Mahsa Amini, arrestata e uccisa il 16 settembre dalla “polizia morale” iraniana, ha dato il via a inarrestabili proteste: migliaia di iraniane e iraniani si sono ribellati a un regime teocratico e assolutista che rappresenta un Islam lontano dai principi fondamentali del Corano.
Le donne iraniane, in particolare, hanno messo a repentaglio la propria incolumità con ammirevole coraggio: nel nome di Mahsa Amini, infatti, si è presto aggiunto il sacrificio di altre donne tra le quali ricordiamo Hadis Najafi, Nika Shakarami. Il loro grido di aiuto è arrivato presto in tutto il mondo soprattutto tramite TIK TOK dove vengono documentate le atrocità.
Si desidera qui dare conto dei numerosi artisti che, in tutto il mondo, manifestano il loro dissenso contro il regime di Teheran dopo l’uccisione di MAHSA AMINI.
Zehra Doğan, artista e giornalista curda in esilio, ha imbrattato le ringhiere esterne dell’ambasciata iraniana a Berlino con henné, capelli e sangue mestruale.
Lo street artist francese JR, in supporto alla lotta del popolo iraniano e delle donne in particolare, ha condiviso l’immagine di Edith Dekyndt, e cioè una bandiera fatta con capelli tagliati.
La regista persiana Marjane Satrapi ha realizzato un’illustrazione per le donne iraniane.
L’artista cinese Badiucao ha fornito sostegno alle proteste popolare con una vignetta in cui una donna iraniana a capo scoperto esprime protesta verso l’ayatollah Khamenei.
Benjamin Chaud, Petra Lilley, Raquel Freire, Chachouta e Lediesis hanno testimoniato in varie forme artistiche solidarietà alle donne iraniane che si tagliano provocatoriamente i capelli.
Innumerevoli musei e fondazioni culturali non hanno mancato di ricordare e supportare in varie forme le proteste delle donne.
Un discorso a parte merita Shirin Neshat.
L’artista visiva è nata in Iran e risiede da lungo tempo a New York: le sue opere, cioè fotografie e video, hanno sempre mantenuto alta l’attenzione al Paese d’origine con particolare attenzione alle tematiche sociali.
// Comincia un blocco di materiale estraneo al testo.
One vector is turned by the same rotation once a step. Each row is the vector after some number of steps, and that number follows the row.
The counts run from 0 to 802.
[ -4  31  20 -11   7  -3  25  -8   4 -10   9 -35   6  -5  -4  12  20  -9
  10  -7  12  -6  29  12 -15   5  12 -31  24  28  26  21  23  13] -> 420
[-18  25   3 -15  -7   1   7  11  17 -17  22 -19  17 -22  23   2  -3  -9
 -17 -21   5  -2  27  26 -44  12  16 -28  -4  19  10  19  22   9] -> 489
[-13  20  23  36   6   2  -9  -7  -2 -13  10 -28  -6 -13 -11   2 -17 -15
   3  -7  -9  15   0   7 -17  38  10   1  12  36  37   7  -1 -19] -> 231
[-15  41   8   7  -1 -16   3  -7  55 -13   5 -11   3  -4  12   5  -3 -11
  -6  -9   6  -2   5  32 -25   3  29 -12   4  20  18  11 -17   3] -> 166
[ -1  31  12  15  28  -6 -11   7  33 -19   9 -14 -19  -4  12  -7  19  15
   4  13  -6   2   2  14 -10  15  11   4   3  25  49  27 -21  13] -> 498
[-23  25   2  10  10  -1  19 -14  36 -19   8  -6 -30  -8 -13  -3   2  -8
 -15  -9  13   0  19  19 -34   3  17 -20 -14  18  40   4 -11  -5] -> 555
[  2  10  29   7   0   1   9 -15  29 -13  -1 -30   1  -2   2  16  -9 -34
   7 -27  14  -3  18  11  -8   9  28 -25  10  33  33  -5   3 -17] -> 235
[-25  28  13  26   0  -6  15 -10   3  18   6 -27   0  -7   7   8   6  -3
   9  17   5 -11  10  24 -17  36  33 -19   0  32  15  23  14   1] -> 448
[  4  18  -1   0  10  -3   9   2  27   1 -19 -21  17   1  20  16  20  -8
  -4 -31   5   3  18  15 -21   1  30 -46  -3  22  23  20   1  -7] -> 240
[ -6  14  16   3   6  -4   5  -4  30 -21  12 -16  -4 -22  15  -5 -14 -25
 -11 -33   6   8  -5  13 -20  14  -3  -9 -17  31  40 -11  -3 -29] -> 587
[ -3  37   9   8  12  -8  13  -1  28  -1  12 -13  -7 -11  -4 -10   4 -20
 -25   2  -4  20   4  21 -28  26   8 -13 -15  37  29   4  -4 -26] -> 198
[ -8  -2  14  10   3   1   5 -21  26 -19  12 -22   5  11  23  13 -10 -21
  17 -18  15 -18  13  17   1  12   9 -17  -2  38  41 -10  13  -5] -> 654
[-30  26  22  17   3   6 -15  14  25  -7   5 -47 -12   2   3   1 -29  -1
  -5  -7   9  -2   7  15 -12  21  19 -30   1  23  26   7   6 -15] -> 202
[ -3  20 -10   3  38   4  -5   5  11 -30   7  -5   0 -12   1   9  23   6
  -4 -16 -10  -8  11  -1 -22  18  15   9  -8  17  56  34 -21   7] -> 108
[-22  17   3   4  11   1  31 -14  -2 -10  13 -27 -12  10   0   5   1 -12
   8  -7   9  -9  13   4 -12  27  11 -29  -6  41  47  -4  16 -20] -> 623
[ -5  16  11   1  10  -9 -13  -6  16 -25  14 -14  -4  -9   9  37   8  -3
  -4  -5 -10 -20  13   6  -5  14  25  25  19  39  44  16 -13  11] -> 466
[  3  -5  14  -4  28  19 -12  14  32 -19  12 -29 -21  18  11  12  -7 -12
 -14 -14  10 -14  27  21   4  10  13 -15  -6  35  40   2   8 -11] -> 321
[-22  13  23  12  -2 -11   6  -5  21  -3 -13 -37   4 -27  38   5   3 -10
  14 -32   7  -2  -6  11 -14   9  17 -25  -7  20  27   9   0 -17] -> 269
[-12  10  14   9  27  14 -20  22  24 -19 -20 -42  -8 -14  24   5   4  -1
  -5 -25   3  -8   4   8  -3   4   6 -13 -12  10  41  26  -2  -5] -> 355
[ -4   7  15  24   6   3   4  12  23   4  -3 -12  -6 -37  30 -27  16   0
   4  -7  -7  25  17  26 -30  30  29 -12  -3  21  20  17   7   1] -> 95
[  2  16   6  12  11   7 -18  16  15  -4  -4 -20  20 -25  48   0  20 -10
   2 -14 -11  -1  14  29  -6  14  25  -2   7  15  13  38  10  18] -> 212
[-25  30   5  17  10  -2   7 -15   9   9   3 -34  -5   0   4  16  -3  -3
 -12   9  14 -13  -1  25 -13  29  -6 -26 -18  41  31   8  10 -16] -> 85
[ -8   5 -16  11  22  10  10  -6  15 -25  25  14 -14  -8  18   0  18  -9
 -13   7 -10  -8  21  24 -15  27  19  16  -8  35  41  15  -3  16] -> 612
[-20  -9   9  41  -3   7  -7 -10   0  12  -7 -19  -9  -1  32   9 -14 -17
  10  -7  -4   1  13  23  -9  24  40 -18   0  34  24   6  11  -8] -> 479
[ -6   9   7  13  17 -12  23 -19   7  -1 -13 -11 -15 -14  20  21  27   8
 -12 -21   5  -1   3  10 -16   7 -16 -24 -13  47  39  16   0 -15] -> 153
[  5  13  -7  26  29   9 -25  11  19 -20   8  -1   5  -9   3   6  17  19
 -16  -7 -13   7  14  12 -21  25   1   5 -15  31  47  31 -13  -3] -> 645
[-26 -12 -11  18  -1   7  14 -18  -9  -5  11   1 -11 -14  17  14   9  16
 -14   1   8 -14  29  18 -22  30  15 -17  -9  39  38  14  14   5] -> 725
[-24  -6   5   2  -4   6  -1 -14   2 -15   3 -12 -17 -23  30  32   4  -9
 -20 -18   8 -29  27  29 -13   3  16   4   4  35  26  15  12  16] -> 755
[-13  44  -3  10  10  -4   6  11   9  -2  20 -15 -13   7   3 -19  -7   1
 -11  -2 -24  23   6  16 -33  23  16 -23  11  31  33  18  -2  -7] -> 345
[  4   8  25  29  17   8 -21  -2   4 -14  24 -27   9  -8   1   4  -6  -6
  -1   0  -1  -1   4  14  -5  37  -9   7   4  50  37   8  15  -8] -> 650
[ -6  13   8  24  14   2  -2 -24  20 -27  -9 -24  21 -26  24  19  19 -13
   5 -22  19 -23   2  25  -5  12  -3  -2  -8  20  31  16  10  12] -> 687
[ -4   2   0  20   7   4   6 -11  11  -2  -1 -15   2  -7  26   2  12  13
   0 -14  10   1   7  13 -17  15 -20 -42 -20  43  38  14  18 -19] -> 690
[-19  17 -15   0  10  -2  15 -21  21 -33   9   7 -15   2  24  10   9  -5
  -4 -16   3 -15  17  22 -24  -4   1  -2  -1  28  49  13   0  23] -> 222
[  6 -12  -2  23  21  23 -26  -4   6 -33  14 -14  16   7  13  14  -7 -16
   9 -21  -4  -9  22  13  -1  29  23  -1  -2  27  48  10   7   6] -> 292
[-22  17   1  11  24  11 -26  17   7 -21  14 -28  -8  10   1  11 -14  22
 -16  -2   0 -10  10  17 -12  19 -16 -15  -8  33  39  27   4   5] -> 288
[-13  34   5   8  -6  -5   8 -14  19  -4  34  -6  15  -5   4  11  -5 -27
  -7   2   2  -5   9  31 -22  37  27   0   4  40  18  -2   7  -3] -> 766
[-26  11  -9  23  -9   6  10 -12 -15 -10  12 -15  23 -15  34   1  -3 -12
   3 -24  -5  -2  12  28 -30  25  17 -19   5  28  21  17  27  12] -> 693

Nel 1990 tornata in visita in Iran e sconvolta dalla arretratezza e mancanza di libertà nelle quali il Paese era precipitato, si è concentrata sulla situazione femminile e, con la propria produzione artistica, ha contribuito a stigmatizzare la politica di crudele discriminazione delle donne stimolando la rinascita di sentimenti di consapevolezza della propria dignità, presente nelle più antiche tradizioni culturali della “Persia”.
Dal 1990, dopo un decennio circa, dall’insediamento degli Ayatollah, realizzò una serie fotografica emblematica della società iraniana e della donna in particolare: Women of Allah (1993-1997).
L’opera trova il suo elemento più significativo nella riproposizione organizzata degli elementi che identificano lo status della donna iraniana, forzata a reprimere la propria connotazione identitaria, fino al punto di rischiare di smarrirla: rischio che fortunatamente, come dimostrano i fatti di questi giorni, sembra scongiurato.